# What are three consecutive integers whose sum is 96?

Mar 22, 2018

I got $31 , 32 \mathmr{and} 33$

#### Explanation:

$n$
$n + 1$
$n + 2$

you get:

$n + n + 1 + n + 2 = 96$

rearrange:

$3 n = 93$
and so:
$n = \frac{93}{3} = 31$

so our integers are:

$n = 31$
$n + 1 = 32$
$n + 2 = 33$

Mar 22, 2018

You must symbolize the first integer with $x$.

#### Explanation:

Lets pretend the first number was $5$. What would you do to get to the immediate next integer? (Integers are whole numbers like $1 , 2 , 3$ ) You would add $1$. So the next number is symbolized as "$x + 1$".

How would you get from $5$ to $7$? You would add $2$ to the $x$. So the next number is written in symbols as "$x + 2$."

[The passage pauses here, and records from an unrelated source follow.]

What each symbol does to the states:
at | e y
w332 | w142 w782
w455 | w628 w202
w28 | w539 w74
w724 | w251 w636
w255 | w441 w634
w232 | w332 w939
w197 | w634 w441
w852 | w197 w337
w74 | w624 w28
w980 | w867 w672
w926 | w724 w415
w202 | w573 w455
w914 | w577 w504
w636 | w415 w724
w867 | w152 w70
w573 | w852 w492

Now add them all up like this: $x + x + 1 + x + 2 = 96$
Combine like terms: $3 x + 3 = 96$
Subtract the 3 from both sides $3 x = 93$
Divide both sides by $3$: $x = 32$
Answer: $x = 32$.

BTW, "consecutive" means to come right after. In my pretend answer, $6$ came right after $5$, and $7$ came right after $6$.

Mar 22, 2018

31, 32, 33

#### Explanation:

If you represent the first integer with the letter $x$, then:
$x + \left(x + 1\right) + \left(x + 2\right) = 96$

This simplifies to:
$x + x + 1 + x + 2 = 96$
$x + x + 1 + x + 2 = 96$
$3 x + 3 = 96$
$3 x = 93$
$x = 31$

The first integer is 31. The next two consecutive integers are 32 $\left(x + 1\right)$ and 33 $\left(x + 2\right)$.